I have had the problem of organisations refusing to give me information on a constituent’s case many times. It used to happen a lot after the passing of the Data Protection Act 1998, before being somewhat dealt with by the Data Protection (Processing of Sensitive Personal Data) (Elected Representatives) Order 2002. However, it seems that more and more organisations are using the new data regulations to avoid responding to casework. I am clear that I do not consider the case closed with Orbit Housing, and today is a good chance for us all to recognise that we need to be bloody difficult people on behalf of our constituents to get results.

As I have already said, the problem I had with Orbit Housing is not unique. I have asked other Members whether they have had similar problems in conducting their constituency casework. Members have made clear through their interventions today that they have, as have many Members who cannot be here today. The vast majority of Members who replied to me said that they had faced some form of obstruction. That ranged from delays to a complete refusal to share information with Members due to the data regulations—at least, that was the excuse. After receiving the response from Orbit Housing, I started looking at how data regulations apply to Members. I also wrote to the Information Commissioner and the Leader of the House to request clarification.

The EU’s General Data Protection Regulation and the UK’s Data Protection Act 2018 are our core data regulations. According to the legislation, we are data processers when we are handling a constituent’s casework. Data processors have to make sure they have a specific reason to process someone’s information. We are covered in our casework by two of the reasons outlined in the legislation: consent and public task. When a constituent writes asking for us to take action on an issue, it constitutes them giving us consent to discuss their personal data with a third party. Some organisations, however, do not always accept a letter from a constituent. That is the whole point.

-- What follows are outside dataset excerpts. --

Read these off the grid that follows. Rows and columns are numbered from 0.
1) The top-right entry?
2) The entry in row 0 and column 1?
3) The entry directly below 138?
4) The entry in row 0 and column 0?
5) The entry just left of the largest entry?
6) The bottom-right entry?
7) The smallest entry?
8) The entry in row 0 and column 2?
[[138 127 134 123 131 125]
 [136 129 127 121 133 125]
 [119 127 129 136 123 131]
 [127 128 128 128 128 128]
 [126 128 128 130 127 129]
 [107 126 122 146 118 133]
 [129 130 127 126 129 129]
 [129 129 128 127 128 129]]
1) 125
2) 127
3) 136
4) 138
5) 122
6) 129
7) 107
8) 134

a =
[[130 126 125 130 138 136 137 124 126]
 [129 121 122 131 126 139 130 141 135]
 [130 115 133 130 124 134 132 127 119]
 [135 133 115 134 125 117 127 121 116]
 [129 112 125 132 128 118 139 135 140]
 [129 127 120 137 113 129 132 124 129]
 [120 127 139 134 125 117 135 129 135]
 [128 137 130 120 120 112 130 122 117]
 [119 138 125 121 141 130 130 129 119]
 [116 127 114 133 113 127 127 138 142]
 [129 128 125 138 130 116 132 125 117]
 [145 122 136 133 116 122 142 119 133]
 [133 138 138 129 129 124 118 119 113]
 [137 125 137 122 131 140 106 141 135]
 [128 129 123 114 126 136 127 126 115]]
The smallest entry in the first row is 124
The largest entry in the first row? 138
The entry directly below the centre entry? 141
The last entry in the row that holds the smallest entry -> 135
The first entry in reading order? 130
The bottom-left entry -> 128
The entry in the bottom-right corner is 115
The second entry, reading row by row -> 126
The top-right entry? 126
The entry just right of the centre entry? 112
The entry just right of the smallest entry? 141
The third entry on the main diagonal? 133
The smallest entry in the last column -> 113
The first entry of the largest entry's row is 145
The largest entry in the last row -> 136
The 5th entry from the end, reading row by row? 126
The second-last entry, reading row by row -> 126
The third entry on the diagonal from the top-right corner? 132
The last entry of the largest entry's row is 133
The entry just left of the centre entry? 120
The minimum: 106
The 4th entry, reading row by row? 130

However, consent is not necessarily always required, as we have a good second legitimate reason. Public task is when data processing is necessary to perform a task in the public interest or for official functions. The 2018 Act outlines that that covers elected representatives fulfilling their parliamentary functions. Conducting casework is one of our core functions and therefore falls under public task. We are therefore usually covered by two clear reasons when discussing a constituent’s information with a third party. That is the case regardless of whether we are discussing someone’s name or email, or a special category of protected data such as health or sexual orientation data.

Ultimately, the legislation is clear that we can discuss a constituent’s details with third parties. However, the issue I encountered comes from how the legislation applies to the third party in the casework. When we write to an organisation, we expect them to respond saying how they will fix the issue, but the data regulations add a layer of complication. As the organisation is itself a data controller, it needs to judge whether it can give a constituent’s information to us. Despite the fact that Members of Parliament are completely entitled to act on their constituent’s behalf, the organisation in question can still decide that it cannot give us the information we need. The constituent’s case is then forced shut, with no room to challenge the decision. That is exactly what happened to me with Orbit Housing, and it has happened to many other Members.

In this instance, data legislation is actually weakening our constituents’ rights and empowering the organisations that hold their data. Members cannot solve every issue, but we should be able to advance a case more than a constituent could alone. If third-party organisations can refuse to share information on a constituent’s case with us, our constituents suffer and we are left failing them due to legislation.

In summary, I would like to see several things from the Government as a result of this debate. First, they should assess the effectiveness of the current methods used to judge whether a building has been designed and built adequately. The Government started to look at that in the aftermath of the tragedy of Grenfell. I implore them to renew their efforts, considering their stated aim of radically increasing the number of homes being built each year. It is important that their rush to build does not lead to substandard homes being built, as Members have mentioned and as has happened too many times recently.

Secondly, the Government should conduct a review of the accountability of organisations, especially large house builders and housing associations, as my hon. Friend the Member for Dagenham and Rainham (Jon Cruddas) mentioned. The Government’s stated aim to soon increase the number of homes being built will mean hugely increased business for the larger housing companies in the UK. It is right that they are held to account if they build inferior housing or ignore customers. Just last month, the chief executive of Persimmon Homes ignored questions about his record bonus of £75 million—quite a salary. It is wrong that in an industry where so much money is made by those at the top there is little accountability when customers or residents are let down.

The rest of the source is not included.